# Passer d’iCloud à Amazon Photos pour sauvegarder les photos de mon iPhone



## thejoker (4 Août 2021)

Bonjour,

Mon stockage iCloud (payant, 5 Go) est saturé, c’est pourquoi je souhaiterais cesser de sauvegarder automatiquement mes photos sur iCloud pour utiliser à la place Amazon Photos (qui m’offre un stockage illimité grace à mon abonnement Prime).

Ainsi, je pourrai supprimer les photos des serveurs iCloud, et utiliser l’espace de stockage pour mes sauvegardes iOS seulement.

Ma question est la suivante : comment opérer cette transition de iCloud vers Amazon Photos, en effaçant toutes les photos sur les servers d’Apple tout en étant certain de ne rien perdre ?

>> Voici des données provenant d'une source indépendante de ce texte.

Each row is followed by its grade, which names the range that a hidden value of the row falls in. A new part has a new value, new ranges and new names.
[ -20  190 -177 -268  152  -48 -189  250 -121   31  134  -69  105 -185
  -48 -341  288  -55   10  -55    9  -44  217  180 -138   15  165  192
 -140  129  117 -157  228 -164   26  206 -238  191 -346   38  207 -184
  -46] : S
[ -26 -113 -242  120  103   90  170   47   81   46   31   33  140 -220
 -261   62 -205   91  108  -40  147   81 -133  125  -24   45  -31  307
  123   -1  -61   21  -57  135  -53 -251 -107  -31  149 -219 -132   97
  -84] : F
[ 144   41  -21 -224 -118  170 -137  176 -129 -314   28  -67  297 -184
 -186 -391  139  138   67 -219 -176   41  314   51 -156   12  140  -34
  -95 -167   32 -146  405 -183   81  144  -51   25 -272  134  -10 -135
  127] : B
[ -82  265  -65 -232  141 -209  135  -72  -44  -61 -175   70  315 -115
  249 -249  176  129   36 -361 -173  -22   68  101  317   92   45 -165
 -117   60  -38 -166  -25 -156  158  -60 -304  256 -386   63  269  135
 -251] : K
[-150  221 -233  -80  431 -375  155 -225   94  106 -229  223  168 -116
  174   25  184   51  -20 -438   16   10  159   51  337  144  101   19
  -98   62  -15  -78  -26 -209  -28 -173 -261   53 -377   77   79  293
 -170] : M
[  22 -208 -237  -22 -126  -53  112  129    6 -177  112  344   53 -211
 -355 -200    8  247 -358  135 -229   -6   53  214 -346  125  153  -40
  347   -1  126  126   30   -3 -199 -150  -10  320 -253  -24  519   94
   39] : Q
[ -42   34  -71 -230  282 -115 -156 -206   41   78   57   25  109   -9
   11 -314  118 -272  -40  194  227  -12   12   15   15   81  214  100
 -107  173   93  -73  -42  -60  -15   23  -44 -195 -221   87  274 -172
 -207] : K
[ -15 -277 -182  157 -296  141  312  124 -239 -395  320   61 -127   73
 -575 -451 -380  129 -548  367 -290  -77  -19   18 -388  135  -38   40
  332  118   74   75   23 -314 -336 -332  -20  296 -180   71  519  119
  201] : W
[   4   64  -37 -151  104  -20 -135 -175   65 -154   42  -15  158  101
   86 -319   52 -269   71  136   81 -208   -9  -63  -14   45  127   40
  -78 -169  121   35   29 -153   21   76   41 -254 -129   89  134 -232
  -37] : W
[  74  100   30   -1   70  262  -74 -154   23   19   84 -310  152   48
  165  153 -318 -215  516 -144  177  -78 -140 -275  560  -58 -168  186
 -228 -105 -226  -49  -24  179   51  -89 -107 -362  346 -154 -498   10
 -155] : P
[ -19   80   -4  -86   81  -53 -107 -201  202  110 -138   86  385  -62
  313  147  105 -124  325  -19  267  -15 -274  -42  210   51   64   74
  -90 -143   20  -21  -47  354  143   75   51 -413  131 -198 -254  -62
 -227] : J
[  33 -284 -188  218 -313  109  146   65 -190 -265  366  145 -241  -38
 -632 -262 -293   64 -461  335 -330   67  153   -7 -275  156   40   55
  425  119  -31  210   -8 -187 -503 -366   34  287 -142  -12  408  185
  202] : W
[-253   71  -81  150  300  277   99  -22 -138   85  -86 -196   16   69
  103   25 -215 -127   37   18  473  -76 -395    0   57  199 -290   81
 -271  249   45 -107 -101  207  -87 -202  119 -277   49 -100 -217  134
 -123] : Q
[ 118   93  -86 -106 -294   62 -337  421  -84 -307  658 -470  345   26
   25 -168 -318  268  143 -164   77 -179  -14  115  726   56 -498 -138
   64 -510   45  480  217  -74  265   43  308  762  321  202  277  517
 -449] : W
[ -96  148   30 -131  229   88 -170  -95  -55   76  -78  -86  239   56
  363  -82  134 -140  100  130  302  -80 -251 -106   78  152  -85  109
 -324  242  -18 -336   24  165  110   98  -24 -203  -52  -68 -128  -48
 -274] : P
[ -45 -114 -139 -193  187   37 -195 -110  116 -118    3  139  179   12
   28 -231  134  -47 -126  252  252 -282  -49  -47 -383  139  155   91
  -51 -198  180  -33  185  -16   16  156  203 -244  -98  135  153 -201
    4] : Q
[ 106  227 -126 -301  -81 -123 -201  326  -73 -100   95   74  285 -217
  123 -247  415   92   88 -146 -247  -53  209  181  -35  -27  171   75
  -47  -14  104 -156  273  -79  139  310 -310  338 -344  -62  209 -158
  -65] : J
[ 335  260  129  208 -230 -152 -726  354   81 -318  441 -235  527   52
  -59  211   33  278  267 -227 -202  467   57  214  757  -49 -456 -159
 -100 -232   69  111  244  -11   49   70  374  490 -141  279 -245  701
 -457] : F
[-171  166 -136  -29  -17  -25  207  -33  -13   22 -107   18  176 -115
   72  -71  -35  118   95 -147 -117 -132 -131   51   15   51  -15   65
   20  -60  -90  -90  -93    0   -6 -106 -219  102 -107 -104   24   57
  -81] : S
[-207  247 -164   54  312 -185  -16 -207  125  228 -219  217   53  -81
  253  188  156  -76   95  -50   57  -78 -203   81  114  112   -1   78
  -42  169  -38  -89 -301  128 -152 -113 -129   -6 -231 -133   13  137
 -263] : F
[-215  253 -189 -116  243 -279  207 -136   48   51 -306  218  284 -147
  312  -42  233  170   -9 -395  -33 -122    4   85  150  184   41  -52
  -62  -42  -16 -114  -18 -109   88  -78 -210  150 -312  -14  105  228
 -173] : S
[  30 -177 -100  349 -515  290  175  199 -297 -451  272   31  -74  130
 -443  -85 -371  283 -421  271 -427  -92  -51 -209 -407  131 -236  118
  239   34  -75 -121  227 -235 -423 -213   65  233  -57   -5  -54  323
  338] : Q
[-143   85  -83  116  321   31  -10 -160   77   46 -246  156  147   46
  247  142   58 -106   36   57  292  -68 -365   20  -14  170 -110   47
 -165  174   98 -151 -149  214  -70  -95   86 -306 -113 -122 -151   82
 -169] : F
[-113   27  -79  -35  -57  113 -312 -157   86   14   -9   56   88 -183
   -4  -66  220  -52  168   30   50 -110  203  -74 -223  204  149   40
   73 -424 -124  190  139  123 -167   58  282 -170   26  -24 -192 -116
   89] : S
[ 249   43  283  552 -646 -309 -348 -363  277 -288  -56  329  672   66
  -43  569  114  352  174  -51 -548  705   -7 -267  383  125 -134  -91
  238 -368 -323 -106  141  158 -250 -190  404 -204  -24  -19 -859  749
 -105] : W
[   2  -91  -22  -13 -118  154 -298 -185   97   -6   -3  154  106 -242
   41  -45  215 -169  204   58  118   16  173  -49  -48  274  169  -58
  186 -353 -109  359   54  328 -142  -30  357 -227  170 -227 -126 -111
    8] : K
[ -51   40  -65  -35  -26  266 -155   82 -186 -134   75 -216   75 -192
 -320 -378   63  -13   66 -124   24   88  358   11 -255  148   73  122
  -90 -137  -92  -35  330 -191 -128  -22  102  -71 -144   93 -203  -94
  194] : F
[-176   91   41 -291  263   92    6 -213 -176  211 -150   37   12  -44
  226 -271  125 -268  -98  165  268  -33 -181  -44  -21  171  171  -95
 -247  542   34 -276 -142  232  -57    8 -120 -276 -281  -72  287 -191
 -217] : P
[-276  211  -11 -118   37  -12  -71 -354  -44   72 -302  238   49   65
  384  -45  289  -95 -105  176  -39 -358 -130 -268 -373  206  155  -20
 -119   48  -65 -298  -16   23 -196  162   16 -281 -298   -6  -39 -120
   47] : Q
[ -10   93   48   22  182  229  -24  -99  -14 -203 -120 -185  296  218
  328  -10 -110 -154  251  -67  292 -171 -299 -201  224   75 -220   39
 -376  -89   56 -203  116   78  153   14   57 -486   81  -16 -418  -45
  -47] : W
[-137  178  -61   68  374 -160   -4 -214  121  183 -288  213  190   -7
  210   93  175 -194   56   73  227  107 -350  126    0   94   43  110
 -166  365  122 -258 -253  176  -72  -79  -77 -330 -290 -141  -68   16
 -254] : F
[-148  217 -109   84  234  -76  -54 -213   83   42 -252  220  111   29
  341  188  150  -55   73  -11   46 -176 -233  -54   54  141  -78   42
  -91   91  -29 -159 -184   79 -116  -42  -35  -93 -190 -102 -115  129
 -185] : B
[ -17  176   -6  207   94  285  -36 -137    6   87   50 -376   23   46
  -18  269 -372 -261  574 -235  157   30 -108 -225  488  -91 -198  262
 -246 -113 -229  -14  -49  133 -148 -187  -84 -496  274 -146 -746   55
   18] : S
[ 180 -124 -156 -180 -172  264  -61  486  -88 -425  535 -455  415  -25
 -197 -321 -512  325   76 -147  242 -232 -142  167  396  -27 -420   -7
   26 -430  169  305  297 -100  400   12  203  513  375  179  283  299
 -314] : B
[-174 -119  136   82 -479  663  134   81 -374 -427  -36 -365  250 -125
 -200 -677 -132  102   13   14   26  -35   81  -91 -503  400 -157 -115
    9 -389 -201   43  344  -30   32 -165  403 -117  204  -95 -276 -147
  311] : P
[  -4  -98 -140  260  206  186  138 -144   18  -55   72 -101  -53   66
 -155  153 -390 -214  156  -98  262   29 -101 -134  340   86 -159  171
  -50  -21  -37  166  -58   66 -211 -364   45 -399  203 -121 -342  174
   49] : J
[  29 -103 -267  -51  -49   66  176   75   38  -80   79   58  159 -272
 -175    8 -106  265  124 -230 -129  -61  161  -15   86   42   48  196
  165 -253 -200   56  132   24    9 -168 -256  192  123 -144  -62   78
   27] : W
[ 141 -100 -258   30 -209  -28  171  182   16 -351  463 -235  240  -46
 -314 -223 -488  173   67 -280  -55 -149  166   28  483   14 -212  144
  278 -553   -9  473  195 -375  124 -240   17  418  332   65  152  388
  -81] : J
[  55  123  114  343 -566    5 -160    9 -161 -137   37  120  298  -56
   32  488   54  431    2 -237 -420  382   85 -295  305  203 -246  -91
   71  -34 -344 -188  305  193 -306 -101  152  134  -39 -103 -663  736
   30] : M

Je voudrais également que lorsque je prends de nouvelles photos avec mon iPhone et qu’elles se synchronisent avec Amazon Photos, je puisse ensuite les effacer localement de mon iPhone (pour faire de la place) sans qu’elles ne s’effacent des serveurs d’Amazon.

J’ai téléchargé l’appli Amazon Photos, et j’ai activé la sauvegarde automatique (qui ne se fait que quand j’ouvre l’app, ce qui est un réel inconvénient par rapport à iCloud… mais bon au moins c’est gratuit illimité). Ça y est, toutes (je crois ?) les photos de mon iPhone sont désormais présentes sur Amazon Photos.

Ensuite, j’ai voulu aller dans l’app Réglages > Identifiant Apple > iCloud > Photos, et désactiver « Photos iCloud ».
Mais l’avertissement suivant m’inquiète :
Voir la pièce jointe 234195


J’ai alors tenté d’aller dans Réglages > Identifiant Apple > iCloud > Gérer le stockage > Photos, et de toucher « Désactiver et supprimer » (je ne comprends pas bien la différence avec la précédente action, mais bon…), mais cet autre avertissement ne me rassure davantage :
Voir la pièce jointe 234197


Merci d’avance pour votre aide !


----------



## ericse (4 Août 2021)

Bonjour,
Tes captures d'écran ne sont pas visibles


----------